Daniel Bensaïd est philosophe, membre de la Ligue communiste révolutionnaire (LCR), et auteur du Lionel, qu’as-tu fait de notre victoire, qui sort aujourd’hui aux éditions Albin Michel.
Libération : Que pensez-vous des propos de Jean-Pierre Chevènement accusant, notamment des « trotskistes anglais » de manipuler les sans-papiers ?

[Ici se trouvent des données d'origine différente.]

Each row of a before or after table is a point. The points were changed in one or more steps. Then noise was added and the rows were shuffled. The steps act on how far a point lies along the listed directions, d1 being the first. What was done? A step turns or swaps two directions, mirrors them in a line or flattens them onto one, adds a multiple of one to another, or multiplies one. Angles are multiples of 10 degrees, from the lower direction toward the higher: turns from -170 to 170, lines from 10 to 170 but not 90. Use the fewest steps. Two steps may share a direction if one is a turn and the other turns, adds or multiplies; they go together, in the order done. Otherwise the lowest direction goes first.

Daniel Bensaïd : C’est un symptôme inquiétant de la part d’un ministre de l’Intérieur. Quand on n’arrive plus à rendre compte des contradictions et des malaises de la société, l’explication la plus courte est toujours celle du complot de l’étranger. Je note également l’ironie de l’idée que Chevènement, grand pourfendeur de Maastricht, veut se servir des accords de Schengen pour punir les passagers des avions qui seraient solidaires des expulsés. Le gouvernement s’est mis dans une impasse et Chevènement, dans son for intérieur, doit le savoir. Toutes les associations avaient prévenu que la procédure de régularisation laisserait plusieurs dizaines de milliers de personnes non régularisées. En théorie expulsables et, pratiquement, très difficiles à expulser. Des charters sont toujours imaginables, mais il en faudrait au moins un ou deux par jour. Et ce serait très difficile à assumer pour un gouvernement de gauche.
Libération : Plus généralement, comment analysez-vous la loi Chevènement sur l’immigration ?
Daniel Bensaïd : Il y a, dans ce gouvernement, un dédoublement de langage et de personnalité permanent. Sur l’Europe sur la privatisation de France Télécom… Sur l’immigration, c’est encore plus flagrant et plus grave car on assiste à une dérobade par rapport à la pression de la droite. Cela s’est illustré de manière navrante à l’automne, lors de la première discussion de la loi Chevènement. Le gouvernement a mis en avant le thème du consensus républicain, comme s’il pouvait y avoir une union sacrée sur le sujet au Parlement. Mais la droite n’a fait aucun cadeau. Le gouvernement a donc déçu son électorat de gauche, celui du mouvement pétitionnaire, et il n’a pas rempli son rôle, qui est d’apprendre à regarder en face l’immigration comme une donnée structurelle.
Libération : Qu’auriez-vous à dire au gouvernement ?
Daniel Bensaïd : On ne peut, d’un côté, tenir un discours d’ouverture au nom de la mondialisation, et refuser la circulation des personnes et le brassage des populations. Il faudrait réviser radicalement la notion de citoyenneté et les rapports entre citoyen et nationalité, ce qui n’a pas été fait dans les lois Guigou et Chevènement. Ensuite, si on ne veut pas aller vers une société policière avec des garde frontières et des miradors tous les dix mètres, les principales mesures de contrôle doivent porter sur le respect du droit du travail, pour éviter que les négriers en tout genre bénéficient du trafic inhérent aux situations de clandestinité. Par ailleurs, il ne faut pas oublier le nombre scandaleux des visas accordés aux Algériens, qui est tombé à 40 000. C’est une hypocrisie quand on entend les discours de compassion sur les malheurs de l’Algérie.